PRICE refers to the asking price of the business.
DOWN refers to the suggested down payment whether it is commercial, SBA or owner financing.
ADJUSTED NET refers to the total of net income from the business; owner(s) salary; benefits such as health and life insurance, car allowances or 401K; interest payments that would not be ongoing for a new owner; and depreciation expense (non-cash expense). All of the foregoing are referred to as addbacks; that is they are added back to the net income of the business to arrive at the total OWNER BENEFIT.

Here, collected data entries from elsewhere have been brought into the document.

Each path below is one point turned by a fixed rotation once a step. After each direction that follows a path, write how fast that rotation turns it, in degrees a step (0 if it stays still).
Each turn is a multiple of 5 degrees from 10 to 175, or 0.
Each row of a path follows its step; steps can be skipped.
Rotation 1:
step 0: [ 20   3  -7 -29   0   6  -7 -18  -6  11  20  22 -13  -6 -27  13   1   1
   6 -29   6   7 -10  16  -2   4   8  -1 -16  20   6]
step 1: [ 20 -11  -2 -13  10  10 -12  26   2   5   1  -6  -7  14   8 -30   1  -2
   9 -17  16  21  21   8  -9  -5  21   2  -2 -22 -20]
step 2: [  1   4 -26 -12  10  15 -17  -7  -4  21   0 -11  -4 -31  12  -4 -33   1
 -12  13  -2  17   0 -17  -6   3 -24   3  -6  -3  -8]
step 3: [ -8 -15   8  12 -12  -8   4   1  21  45  -6 -12  10  16 -11 -16 -12   8
 -14   1   6   5   8   8   6 -10  -7 -19 -11  24   4]
step 4: [ 23  30   9   4   2 -13 -13 -11  16  -6  -6  12 -10  -4   0   4 -20   1
 -27 -14   2   9   8  25  -6   8   3  -4  26  18  11]
step 5: [  0  14   1  -5   3   8   6  18   2  20 -23  -7  11   6  -8   1   3  -4
   3 -10 -26  20   2 -15 -21   2  39  18  11  -7  13]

OWNER BENEFIT refers to the total pre-tax cash compensation that an owner can expect to receive from the business that they purchase. Some buyers discount owner benefit by subtracting depreciation, as this will vary after purchase. It should also be subtracted when using a multiple of owner benefit to determine value. Sellers and intermediaries usually calculate owner benefit from tax returns or P&L statements. When you see "owner to prove" or "owner estimate" these are typically the least reliable calculations of owner benefit because they are only partially verifiable. OWNER BENEFIT, BOTH HISTORIC NUMBERS AND FUTURE POTENTIAL IS THE SINGLE MOST IMPORTANT INDICATOR OF A SUCCESSFUL BUSINESS. (See ADJUSTED NET and CASH FLOW)
DUE DILIGENCE is a systematic and methodical process of reviewing the past, present and future of a company by analyzing its financials, employees, management, marketing, sales, licenses, insurance requirements, exposure levels, condition of assets, and other key variables. Legal issues of the business are also part of due diligence and handled by an attorney. ASSET SALE refers to a non-cash producing business or marginal cash flow business that has value primarily in the assets. These are typically opportunistic buys for persons experienced in the target business that can utilize these assets to produce new cash flow streams.
EBIT refers to Earnings Before Interest and Taxes, with Earnings typically meaning net income from the business.
EBITD refers to Earnings Before Interest, Taxes and Depreciation, with Earnings typically meaning net income from the business.
EBITDA refers to Earnings Before Interest, Taxes, Depreciation and Amortization with Earnings typically meaning net income from the business. A strong EBITDA together with a strong owner salary and benefits equation is a sign of a healthy business.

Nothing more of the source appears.